What it takes to introduce Social Emotional Learning in schools
This article is authored by Simran Mulchandani, co-founder and CEO, Rangeet.
At a government school in Dehradun, students were invited to share stories of change with my co-founder Karishma Menon and me.

Ten-year-old Deepak stood up in his baggy uniform and told us something remarkable. A few months earlier, his 15-year-old neighbour, Sarika, had confided in him that her parents were forcing her into marriage. Deepak was angry and confused. He understood now why Sarika had stopped coming to school, something that directly contradicted what he had learned through a gender equity module.
What he did next was extraordinary.
With the support of his teacher and parents, Deepak chose to act. They spoke with Sarika’s parents. The parents saw reason, and the marriage was stopped. Sarika returned to school.
Stories like Deepak’s are powerful. But any programme can produce isolated outcomes. The real challenge is doing this consistently, and at scale.
Today’s education landscape is crowded with programmes-- wellbeing, SEL, life skills. The terminology alone can overwhelm parents and educators.
Children today face a world vastly different from the one of 30–50 years ago, marked by mental health crises, digital addiction, broken family and social bonds, and the spectre of the climate crisis, all of which shapes them.
Research across socio-economic and cultural contexts shows these programmes are essential scaffolding to the core curriculum. As Dr Kathy Hirsh-Pasek, Senior Fellow Brookings Institution, says, they “build better leaders, learners and carers.” Given how much the world has changed, shouldn’t we prioritise preparing children with the human skills to thrive?

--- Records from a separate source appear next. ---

Below is a small trained network, with its code and all its weights. Each question gives an input and a target symbol and asks what happens when units are switched off, that is, made to give their printed mean instead of their output.

import numpy as np


def w(rows, s, z=0):
    codes = np.array(rows[::2]) - 128.0
    scale = np.full(codes.shape[1], s)
    scale[-1] = z or s
    return codes * scale


def norm(h):
    return h / np.sqrt((h * h).mean(-1, keepdims=True) + 1e-5)


def f(y):
    return y / 2 * (1 + np.tanh(0.7978845608 * (y + 0.044715 * y**3)))


def softmax(a):
    e = np.exp(a - a.max(-1, keepdims=True))
    return e / e.sum(-1, keepdims=True)


def log_softmax(a):
    a = a - a.max(-1, keepdims=True)
    return a - np.log(np.exp(a).sum(-1, keepdims=True))


def net(x, mask):
    ids = ['ΔΘΛΩαβζηξπ'.index(c) for c in x.split()]
    T = len(ids)
    res = E[ids] + P[:T]
    r = norm(res)
    for j in range(3):
        rows = slice(2 * j, 2 * j + 2)
        q, k, v = (r @ M[0][rows].T for M in (Q, K, V))
        z = softmax(np.where(np.tri(T) > 0, q @ k.T / 2**0.5, -1e9)) @ v
        o = O[0][rows]
        res = res + np.where(mask[j], z, o[:, -1]) @ o[:, :-1]
    y = f(norm(res) @ A[0][:, :-1].T + A[0][:, -1])
    res = res + np.where(mask[3:7], y, B[0][:, -1]) @ B[0][:, :-1]
    return log_softmax(norm(res)[-1] @ U[:, :-1].T + U[:, -1])


Q, K, V, O, A, B = {}, {}, {}, {}, {}, {}
E = w([
[35,131,123,168,228,106],'Δ',
[165,102,120,128,106,135],'Θ',
[177,120,254,191,120,123],'Λ',
[66,213,231,229,110,153],'Ω',
[137,158,156,140,142,175],'α',
[149,162,202,194,96,125],'β',
[208,164,187,205,98,83],'ζ',
[218,167,193,143,64,155],'η',
[110,169,217,166,72,200],'ξ',
[172,189,146,183,43,135],'π',
],0.0094)
P = w([
[117,152,110,81,153,119],'0',
[109,83,115,107,112,116],'1',
[153,202,205,217,251,194],'2',
[148,142,80,180,95,53],'3',
[105,89,111,76,109,111],'4',
[167,179,185,226,245,206],'5',
[88,96,85,180,45,57],'6',
[101,113,112,55,115,99],'7',
[182,152,163,234,236,219],'8',
[58,73,98,127,63,81],'9',
],0.017)
Q[0] = w([
[86,51,76,186,60,128],'H1',
[51,76,166,48,72,78],'H1',
[193,253,193,68,219,167],'H2',
[89,75,158,31,70,87],'H2',
[137,122,153,148,171,201],'H3',
[134,104,177,178,126,136],'H3',
],0.013)
K[0] = w([
[77,86,161,40,72,61],'H1',
[110,218,141,54,167,73],'H1',
[170,147,91,231,182,190],'H2',
[137,246,155,54,165,84],'H2',
[231,106,111,116,184,123],'H3',
[145,99,189,137,160,96],'H3',
],0.013)
V[0] = w([
[249,119,172,90,55,165],'H1',
[146,100,100,50,172,117],'H1',
[146,180,28,156,68,87],'H2',
[64,142,126,92,67,228],'H2',
[182,87,112,120,167,127],'H3',
[123,158,126,118,117,153],'H3',
],0.012)
O[0] = w([
[114,161,163,49,151,86,218],'H1',
[186,173,109,145,138,74,91],'H1',
[92,183,210,204,146,146,1],'H2',
[156,135,154,100,188,246,64],'H2',
[106,173,97,120,126,123,101],'H3',
[131,99,134,142,125,112,115],'H3',
],0.014,0.0083)
A[0] = w([
[167,135,153,181,112,117,3],'N1',
[116,122,104,161,174,208,128],'N2',
[155,182,193,150,130,170,128],'N3',
[189,117,191,89,9,130,197],'N4',
],0.011,0.0049)
B[0] = w([
[203,179,132,2,222,69,122],'N1',
[86,177,161,73,94,39,174],'N2',
[194,113,4,174,104,165,153],'N3',
[45,131,66,144,203,128,255],'N4',
],0.009,0.0067)
U = w([
[176,116,89,200,29,143,203],'Δ',
[194,178,127,164,211,56,23],'Θ',
[145,81,57,45,67,77,88],'Λ',
[137,5,201,150,95,157,192],'Ω',
[170,138,48,122,199,164,124],'α',
[21,94,81,152,226,127,8],'β',
[94,139,216,171,25,50,103],'ζ',
[98,193,174,36,216,106,16],'η',
[135,118,164,45,100,203,204],'ξ',
[105,168,183,174,126,176,254],'π',
],0.011,0.0045)

Each question gives the input, a string of symbols that net reads in full, and the target symbol t.
The units are the heads (2 rows each of Q, K, V and O) and the neurons (one row each of A and B). Each row of codes is followed by its name. A weight is (code - 128) times the scale printed after its matrix; where a second scale follows, it is the last column's (O, A, B and U).
mask holds one flag per unit, heads first, then neurons. A switched-off unit (its flag False) gives its mean, the last column of its rows in O or B, instead of its output. The means were averaged over made-up inputs and are rounded, as every weight is.
A unit's drop is (log p(t) with every unit on - log p(t) with that unit switched off) / (log p(t) with every unit on - log p(t) with every unit switched off).
The circuit of an input: a set's keep is (log p(t) with only the set's units on - log p(t) with every unit switched off) / (log p(t) with every unit on - log p(t) with every unit switched off). Starting from all 7 units, units are removed one at a time, each time the one whose removal leaves the highest keep (on an exact tie, the one counted first), for as long as the keep stays at least 0.8.
units of the circuit, in order: the units of the circuit, biggest drop first
heads that matter: for each layer, one digit per head in row order, 1 if its drop is at least 0.15 and else 0, layers parted by /
input Ω Λ Λ Θ β, target Ω: units of the circuit, in order : (H1 H3)
input ζ Δ β ζ π β, target ζ: heads that matter : 100
input Λ ζ η Λ β Λ η, target β: heads that matter : 010
input Λ ζ π ξ, target ζ: heads that matter : 010
input Λ Θ ξ Λ β η, target α: units of the circuit, in order : (N3)
input ζ π η Λ η Λ ζ, target η: units of the circuit, in order : (H1 H2)
input Λ ζ ξ π η β, target ζ: units of the circuit, in order : (H1 N2 N4)
input β β ζ Λ ζ, target β: heads that matter : 010
input Λ η β π Λ π Λ Θ Λ β, target Θ: heads that matter : 110
input ζ ζ β Λ Λ Θ η Δ, target ζ: heads that matter : 010
input Λ ζ Λ, target Ω: heads that matter : 110
input Λ π Λ Λ η α π, target η: heads that matter : 110
input ξ π η Λ, target π: heads that matter : 010
input η β β Λ α Λ π Θ α Δ, target Θ: units of the circuit, in order : (H1 H2)
input π Λ η ζ β π ξ β β Θ, target β: heads that matter : 010
input π Δ η β, target Δ: heads that matter : 100
input Λ Λ Λ Λ η ξ β η Λ, target Ω: units of the circuit, in order : (H1 N4)
input β α Ω Λ ζ Θ π ζ, target β: units of the circuit, in order : (N4 H2 H1)
input π Λ ζ Λ Λ, target π: units of the circuit, in order : (H2)
input ζ η β Λ Ω, target ζ: heads that matter : 010
input Ω Λ Λ ζ Λ β ζ η, target Ω: units of the circuit, in order : (H1 H3)
input Λ α Θ Λ, target α: units of the circuit, in order : (H2)
input Λ η ξ, target ξ: units of the circuit, in order : (H2 H1 N4)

Scaling programmes that build socio-emotional competencies is inherently hard, driven by the costs of training, quality of materials and delivery, administrative complexity, and teacher motivation. Measuring impact adds layers of difficulty.
Here are a few lessons learnt from scaling our social emotional and ecological knowledge curriculum to 700,000 children across India and Africa:
- Human-centric design: Listening to the community is the foundation of scale. Programmes that fail are often built in echo chambers. Teachers, parents, students, and administrators are not just stakeholders; they are co-creators. Real-world usage and feedback loops improve adoption.
- Tech as a tool, not a teacher: AI and digital tools are reshaping classrooms, often without clear evidence of learning gains. In some cases, they even weaken critical thinking owing to cognitive offloading. AI helps scaling but needs to be used wisely and in support of teachers. A machine cannot teach children how to be human.
- Teach the way the brain thinks and learns: Learning is inherently social. For sustainable scaling one must focus not only on quantity but quality of outcomes. Real learning happens through human-to-human interaction, not through screens. Technology can assist, but it cannot substitute the social nature of learning.
- System acceptance: A wise Kenyan administrator told me: “Be like water. Flow like a river; don’t be a boulder that blocks it.”
Programmes must align with existing educational frameworks so that teachers, administrators, and parents see value and willingly adopt them.
- Community and parents: In an age where social media divides and AI seeks to replace us, community matters more than ever. We are hyper-connected, yet lonelier than ever. Education’s mission must include strengthening family bonds, social cohesion and developing a sense of resilience and purpose.
- Crossing the chasm: Even the best-designed programmes fail if teachers aren’t motivated.
Many products fail even after innovators and early adopters (~2.5% and 13.5% of the target teacher base respectively) get involved. To gain market share of the early majority (34%), considered a milestone of success, requires deep collaboration with initial teacher cohorts.
In his book Crossing the Chasm, Geoffrey A. Moore expands on this.
- Start by working closely with and learning from innovators and early adopters
- Build a focused beachhead market and co-design
- Develop case studies and proof of impact
- Create a supporting and rewarding ecosystem for them
Only once the product is complete, reliable and well-supported should you consider the early majority. Timing this transition is an art.
The work demands constant listening, learning, innovation and adaptation. Experience, partnerships and evidence have shaped these ideas; but like everything in life and in education, they will evolve.
(The views expressed are personal)
This article is authored by Simran Mulchandani, co-founder and CEO, Rangeet.